First, we put our safety in the hands of good, talented, professional people on the front lines every day, as evidenced by the fact that 40 years after VY generated its first megawatt, we are still here. VY employees' competence and training - the qualities that make the jobs at stake so valuable and high-paying - is literally a matter of life or death. That is not unappreciated or unnoticed as long as that plant is operating, but it too often goes without saying.

It is more than understandable that people whose jobs are at stake would have a less-than-positive opinion of those who do not agree that the plant should continue operating. It is difficult to convey concurrent thoughts of appreciation for one's work while concurrently trying to eliminate one's job. Antinuclear advocates need to continue the belated but emerging conversation about the post-VY future in the county and do so in a way that embraces the financial and psychological realities of a post-Vermont Yankee economy and its very real effect on the regional economy.

Finally, in the days and weeks to come, this issue will take on a new intensity.

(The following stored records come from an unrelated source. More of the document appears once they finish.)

Here is a tiny trained network, its code and every weight. The questions are about switching its units off for an input and a target symbol, where a switched-off unit gives its printed mean instead of its output.

import numpy as np


def w(rows, s, z=0):
    codes = np.array(rows[::2]) - 128.0
    scale = np.full(codes.shape[1], s)
    scale[-1] = z or s
    return codes * scale


def norm(h):
    return h / np.sqrt((h * h).mean(-1, keepdims=True) + 1e-5)


def f(y):
    return np.maximum(y, 0)


def softmax(a):
    e = np.exp(a - a.max(-1, keepdims=True))
    return e / e.sum(-1, keepdims=True)


def log_softmax(a):
    a = a - a.max(-1, keepdims=True)
    return a - np.log(np.exp(a).sum(-1, keepdims=True))


def net(x, mask):
    ids = ['βεθμξστω'.index(c) for c in x.split()]
    T = len(ids)
    res = E[ids] + P[:T]
    u = 0
    for l in range(3):
        q, k, v = (norm(res) @ M[l].T for M in (Q, K, V))
        z = softmax(np.where(np.tri(T) > 0, q @ k.T / 2**0.5, -1e9)) @ v
        res = res + np.where(mask[u], z, O[l][:, -1]) @ O[l][:, :-1]
        u += 1
        y = f(norm(res) @ A[l][:, :-1].T + A[l][:, -1])
        res = res + np.where(mask[u : u + 8], y, B[l][:, -1]) @ B[l][:, :-1]
        u += 8
    return log_softmax(norm(res)[-1] @ U[:, :-1].T + U[:, -1])


Q, K, V, O, A, B = {}, {}, {}, {}, {}, {}
E = w([
[130,102,104],'β',
[182,188,133],'ε',
[155,129,244],'θ',
[139,174,176],'μ',
[141,209,95],'ξ',
[57,148,75],'σ',
[253,207,199],'τ',
[214,168,123],'ω',
],0.016)
P = w([
[139,188,192],'0',
[254,114,107],'1',
[239,117,99],'2',
[225,118,96],'3',
[211,127,95],'4',
[200,134,95],'5',
[190,129,101],'6',
[176,135,107],'7',
[169,135,112],'8',
[163,137,110],'9',
[155,141,118],'10',
],0.0051)
Q[0] = w([
[55,1,119],'0.h1',
[156,125,252],'0.h1',
],0.0064)
K[0] = w([
[136,74,255],'0.h1',
[109,197,242],'0.h1',
],0.0094)
V[0] = w([
[231,124,101],'0.h1',
[124,2,88],'0.h1',
],0.0093)
O[0] = w([
[66,237,192,225],'0.h1',
[3,59,215,2],'0.h1',
],0.0041,0.0071)
A[0] = w([
[40,139,90,147],'0.n1',
[126,171,254,182],'0.n2',
[119,56,170,29],'0.n3',
[107,116,15,102],'0.n4',
[67,20,106,2],'0.n5',
[123,48,154,56],'0.n6',
[44,97,91,89],'0.n7',
[132,118,215,84],'0.n8',
],0.0097,0.0063)
B[0] = w([
[98,65,6,152],'0.n1',
[135,224,64,255],'0.n2',
[150,102,87,129],'0.n3',
[189,68,113,163],'0.n4',
[138,15,111,133],'0.n5',
[183,128,12,129],'0.n6',
[37,3,50,143],'0.n7',
[135,93,104,154],'0.n8',
],0.007,0.0058)
Q[1] = w([
[143,5,196],'1.h1',
[127,205,14],'1.h1',
],0.011)
K[1] = w([
[105,254,184],'1.h1',
[197,12,39],'1.h1',
],0.0087)
V[1] = w([
[2,159,202],'1.h1',
[223,100,108],'1.h1',
],0.0075)
O[1] = w([
[127,248,137,2],'1.h1',
[87,107,154,199],'1.h1',
],0.019,0.0074)
A[1] = w([
[176,175,128,101],'1.n1',
[114,207,165,208],'1.n2',
[128,104,211,107],'1.n3',
[164,156,252,84],'1.n4',
[148,157,50,49],'1.n5',
[151,130,223,195],'1.n6',
[90,162,253,3],'1.n7',
[168,163,175,127],'1.n8',
],0.012,0.0043)
B[1] = w([
[143,81,176,255],'1.n1',
[74,155,132,205],'1.n2',
[117,130,39,178],'1.n3',
[80,4,130,208],'1.n4',
[72,97,47,239],'1.n5',
[21,66,104,238],'1.n6',
[26,129,182,131],'1.n7',
[84,180,181,221],'1.n8',
],0.011,0.0032)
Q[2] = w([
[254,254,222],'2.h1',
[43,15,114],'2.h1',
],0.0085)
K[2] = w([
[202,5,160],'2.h1',
[109,224,176],'2.h1',
],0.011)
V[2] = w([
[180,255,79],'2.h1',
[148,81,40],'2.h1',
],0.0073)
O[2] = w([
[3,215,73,151],'2.h1',
[61,62,236,250],'2.h1',
],0.0054,0.0025)
A[2] = w([
[112,212,122,3],'2.n1',
[129,247,131,195],'2.n2',
[105,79,118,156],'2.n3',
[129,62,108,40],'2.n4',
[118,229,118,7],'2.n5',
[175,185,97,178],'2.n6',
[158,142,67,185],'2.n7',
[168,148,121,40],'2.n8',
],0.016,0.0048)
B[2] = w([
[90,183,245,145],'2.n1',
[160,179,255,165],'2.n2',
[131,230,118,254],'2.n3',
[114,176,161,232],'2.n4',
[124,159,249,149],'2.n5',
[88,239,209,148],'2.n6',
[113,186,61,186],'2.n7',
[191,73,197,129],'2.n8',
],0.0095,0.0087)
U = w([
[7,61,150,100],'β',
[109,74,39,1],'ε',
[139,63,198,51],'θ',
[105,194,52,200],'μ',
[117,62,49,73],'ξ',
[191,73,97,130],'σ',
[188,144,141,114],'τ',
[94,169,160,212],'ω',
],0.018,0.0048)

Each question gives the input, a string of symbols that net reads in full, and the target symbol t.
The units are the heads (2 rows each of Q, K, V and O) and the neurons (one row each of A and B). Each row of codes is followed by its name. A weight is (code - 128) times the scale printed after its matrix; where a second scale follows, it is the last column's (O, A, B and U).
mask holds one flag per unit, layer by layer, with each layer's heads first. A switched-off unit (its flag False) gives its mean, the last column of its rows in O or B, instead of its output. The means were averaged over made-up inputs and are rounded, as every weight is.
A unit's drop is (log p(t) with every unit on - log p(t) with that unit switched off) / (log p(t) with every unit on - log p(t) with every unit switched off).
The circuit of an input: a set's keep is (log p(t) with only the set's units on - log p(t) with every unit switched off) / (log p(t) with every unit on - log p(t) with every unit switched off). Starting from the 12 units with the biggest drops (on a tie, the unit counted first), units are removed one at a time, each time the one whose removal leaves the highest keep (on an exact tie, the one counted first), for as long as the keep stays at least 0.8.
units of the circuit, in order: the units of the circuit, biggest drop first
most important unit: the unit with the biggest drop
k most important neurons: the k neurons with the biggest drops, biggest first
top k neurons in layer l: the k neurons of layer l with the biggest drops, biggest first
input τ ξ ξ β ξ, target ξ: units of the circuit, in order : (1.h1; 1.n8)
input θ ξ ξ ε ξ ξ θ ξ τ β μ, target σ: 2 most important neurons : (0.n2; 1.n8)
input τ ε σ, target ε: most important unit : 0.n4
input ξ ξ θ ε θ β ω, target β: units of the circuit, in order : (1.h1; 2.h1)
input σ ξ ε ω ξ ξ τ β ε, target θ: units of the circuit, in order : (0.h1; 0.n4; 2.h1; 1.h1)
input τ β ξ ξ ω θ ξ β ω, target σ: units of the circuit, in order : (2.h1; 1.h1)
input ε ξ θ τ τ θ β ξ μ, target μ: 2 most important neurons : (1.n8; 0.n2)
input ε ε τ θ ω β σ τ, target μ: 2 most important neurons : (0.n2; 1.n8)
input ξ ξ ε σ σ θ μ β θ ξ ξ, target β: 3 most important neurons : (0.n4; 0.n2; 1.n5)
input ε ξ β, target μ: 2 most important neurons : (0.n2; 0.n4)
input μ θ ε ξ ε, target τ: top 2 neurons in layer 0 : (0.n1; 0.n4)
input ξ ω β ξ ξ θ θ μ τ, target β: top 2 neurons in layer 1 : (1.n6; 1.n4)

Anti-VY forces are planning gestures both symbolic (evacuation walks) and subversive (civil disobedience actions). On Thursday, March 15, the Vernon Selectboard, School Board, Principal, Police Department, Highway Department, Fire Department, Emergency Management, and Emergency Services will meet with residents “to outline what steps are being taken to keep the disruption to [their] daily lives as minimal as possible.”

Few other issues have polarized a community so effectively and for so long, and it bears remembering that we are, in fact, a community with some fundamental and obvious common interests at stake even if we do not agree on this issue. As fractured and difficult as this debate has been, intensifying it can make it worse, on so many levels, in so many ways.

It is bad enough that we have safety risks from nuclear power. It would be even more of a tragedy if anyone was hurt in the service of protesting or defending nuclear power in general or the interests of this plant in particular.

We owe it to ourselves to keep the argument civil and respectful. As we move toward March 21, may we continue to disagree vigorously, honestly, safely, and with integrity.